I’d be interested to pitch in, especially since I help maintain a charge equilibration package (ELECTRODE) whose architecture could be very easily reused for this purpose. (Also, I’m not sure how the other usual “code coupling” methods would handle dynamic charges.)
But the only way you’d get this to work is to email Julian Gale and Paolo Raiteri and ask them if they’d be willing to write a C++ LAMMPS implementation, or help you write one. There’s all kinds of wonderful magic that’s been thrown into this particular cauldron, and without regular feedback and cooperation from them you’re likely to have all kinds of subtle bugs in your eventual implementation.
Having said that, they (and I) are Australian researchers and we are usually not paid enough not paid purely to write software. So there’d have to be very nice papers in the offing, and a very substantial answer to the question “Why not just use xTB?”, especially since this force field sounds like it will be prohibitively expensive for the kinds of systems that LAMMPS often scales to.
As you know, to simulate periodic systems, we need the pGFN-FF, which is implemented in GULP (thanks Dr. Gale once again for the paper and implementation), so xTB is not an option.
I have been testing systems with a few thousands of atoms in GULP (periodic solids, solvent and guest molecules), and it is feasible. However, it would be amazing if we could run simulations with pGFN-FF model using GPUs. That’s why I thought about LAMMPS.
Also, due to the replica exchange method implemented in LAMMPs that could be used with PLUMED for free energy methods (never tried, but I suppose it works). As far as I know, GULP only run replicas when performing NEB calculations.
I am still thinking how can I help the community on this subject, considering my programming skills, time available and no knowledge about how LAMMPS code works. But I’ll let you know
In my opinion, the most straightforward and helpful thing you could do is to use GFN in GULP and demonstrate its performance – show that it is (let’s say) 10x better on XYZ system for only 2x the cost. Using it consistently as a tool in the package that it is available in then creates an argument that it should be written into LAMMPS and provides incentive for starving postdocs like me to give it a crack.
It’s also worth trying to understand its various subfeatures. For example, GNF appears to have dynamic hydrogen bonding angle and dihedral terms. What would happen if you ran an SPC/E simulation and added just that (with some reparametrisation to balance out the cohesive energy)? Would you get, again, 10x better accuracy for 2x cost?

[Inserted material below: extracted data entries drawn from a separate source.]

Below are the code and all the weights of a small trained network. Each question names an input and a class and asks about switching units off, where a switched-off unit gives its printed mean instead of its output.

import numpy as np


def w(rows, s, z=0):
    codes = np.array(rows[::2]) - 128.0
    scale = np.full(codes.shape[1], s)
    scale[-1] = z or s
    return codes * scale


def f(y):
    return np.maximum(y, 0)


def log_softmax(a):
    a = a - a.max(-1, keepdims=True)
    return a - np.log(np.exp(a).sum(-1, keepdims=True))


def net(x, mask):
    res = np.array(x, float).reshape(1, 8) / 4 @ E
    y = f(res @ A[0][:, :-1].T + A[0][:, -1])
    res = res + np.where(mask, y, B[0][:, -1]) @ B[0][:, :-1]
    return log_softmax(res[-1] @ U[:, :-1].T + U[:, -1])


A, B = {}, {}
E = w([
[38,194,144,107,162],'x0',
[59,36,228,138,141],'x1',
[169,180,236,160,118],'x2',
[73,139,29,69,128],'x3',
[162,153,159,227,113],'x4',
[138,155,191,123,21],'x5',
[100,124,102,71,51],'x6',
[119,93,164,2,247],'x7',
],0.0068)
A[0] = w([
[131,209,158,190,197,50],'N0',
[150,79,76,39,69,169],'N1',
[118,127,64,121,115,61],'N2',
[148,18,117,120,134,74],'N3',
[139,141,106,129,151,77],'N4',
[157,167,95,135,104,178],'N5',
[115,128,127,135,147,45],'N6',
[116,123,123,130,129,205],'N7',
[147,144,136,117,148,72],'N8',
[165,92,114,73,88,129],'N9',
[88,109,151,130,57,155],'N10',
[126,119,66,152,121,177],'N11',
[254,133,144,209,93,109],'N12',
[88,159,54,72,74,63],'N13',
[118,119,31,153,119,128],'N14',
[170,144,137,180,47,125],'N15',
[158,121,91,61,115,252],'N16',
[171,127,167,177,123,204],'N17',
[160,148,121,170,139,50],'N18',
[70,106,211,125,41,147],'N19',
[125,141,108,135,86,22],'N20',
[95,106,63,144,88,38],'N21',
[165,141,129,109,118,192],'N22',
],0.016,0.0045)
B[0] = w([
[144,174,81,92,153,185],'N0',
[115,247,76,90,102,208],'N1',
[174,167,109,131,113,165],'N2',
[134,68,127,165,174,178],'N3',
[103,131,129,139,89,142],'N4',
[109,140,118,119,114,182],'N5',
[144,129,104,149,135,132],'N6',
[176,152,211,131,250,151],'N7',
[94,142,105,141,82,140],'N8',
[103,185,116,82,146,168],'N9',
[165,158,177,167,143,180],'N10',
[150,114,210,114,164,176],'N11',
[148,155,190,104,62,247],'N12',
[165,117,170,165,113,200],'N13',
[119,108,168,129,86,191],'N14',
[149,164,130,141,102,220],'N15',
[111,179,99,108,154,200],'N16',
[118,140,160,154,107,203],'N17',
[134,173,123,125,108,159],'N18',
[154,124,187,144,82,204],'N19',
[135,182,125,174,113,151],'N20',
[131,145,170,120,99,167],'N21',
[118,159,139,134,158,161],'N22',
],0.025,0.015)
U = w([
[125,229,49,86,207,137],'0',
[127,126,17,143,24,4],'1',
[169,139,123,166,180,85],'2',
[207,255,148,113,89,184],'3',
],0.0081,0.0037)

Each question gives the input, the list of numbers given to net, and the class t.
The units are the neurons (one row each of A and B). Each row of codes is followed by its name. A weight is (code - 128) times the scale printed after its matrix; where a second scale follows, it is the last column's (A, B and U).
mask holds one flag per neuron, in row order. A switched-off neuron (its flag False) gives its mean, the last column of its row in B, instead of its output. The means were averaged over made-up inputs and are rounded, as every weight is.
A unit's drop is (log p(t) with every unit on - log p(t) with that unit switched off) / (log p(t) with every unit on - log p(t) with every unit switched off).
The circuit of an input: a set's keep is (log p(t) with only the set's units on - log p(t) with every unit switched off) / (log p(t) with every unit on - log p(t) with every unit switched off). Starting from the 12 units with the biggest drops (on a tie, the unit counted first), units are removed one at a time, each time the one whose removal leaves the highest keep (on an exact tie, the one counted first), for as long as the keep stays at least 0.8.
circuit, biggest first: the units of the circuit, biggest drop first
top k neurons: the k neurons with the biggest drops, biggest first
drop of u: that unit's drop, to one decimal
input [-8,5,-4,-8,-4,-5,-2,6], class 2: top neuron -> [N3]
input [3,6,-5,5,-8,-8,-7,1], class 0: circuit, biggest first -> [N12, N19]
input [8,5,-4,-4,8,-2,4,4], class 2: top 3 neurons -> [N12, N1, N15]
input [7,6,-5,-3,-5,-8,-4,-1], class 0: circuit, biggest first -> [N19, N12]
input [-5,8,-2,5,-8,-7,-4,-8], class 2: circuit, biggest first -> [N3, N12]
input [5,4,-6,-8,5,2,1,4], class 2: top 2 neurons -> [N12, N1]
input [-2,7,1,4,-4,0,-2,0], class 2: top 2 neurons -> [N12, N3]
input [8,2,8,-2,4,-7,-7,1], class 0: drop of N0 -> 0.3
input [0,4,3,-6,-1,-8,-3,4], class 2: drop of N1 -> 0.3
input [4,-4,8,8,-2,-2,-6,-1], class 0: drop of N12 -> 0.2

Remember that ultimately “all models are wrong – but some are useful”. If you can effectively use the already-coded implementations of GFN to benchmark its accuracy and efficiency, that is already very helpful to the community (and yourself).
As always, I am just an Internet stranger and you need to form your own scientific hypotheses and get final advice from your supervisor or mentor.
I disagree on that one. A periodic derivation is required for GULP because of the way it computes forces, but not automatically with LAMMPS. If you look at ReaxFF for example, which is very similar in how it is constructed, it doesn’t use a periodic representation and handles electrostatics with a balanced damping function (aka Wolf summation).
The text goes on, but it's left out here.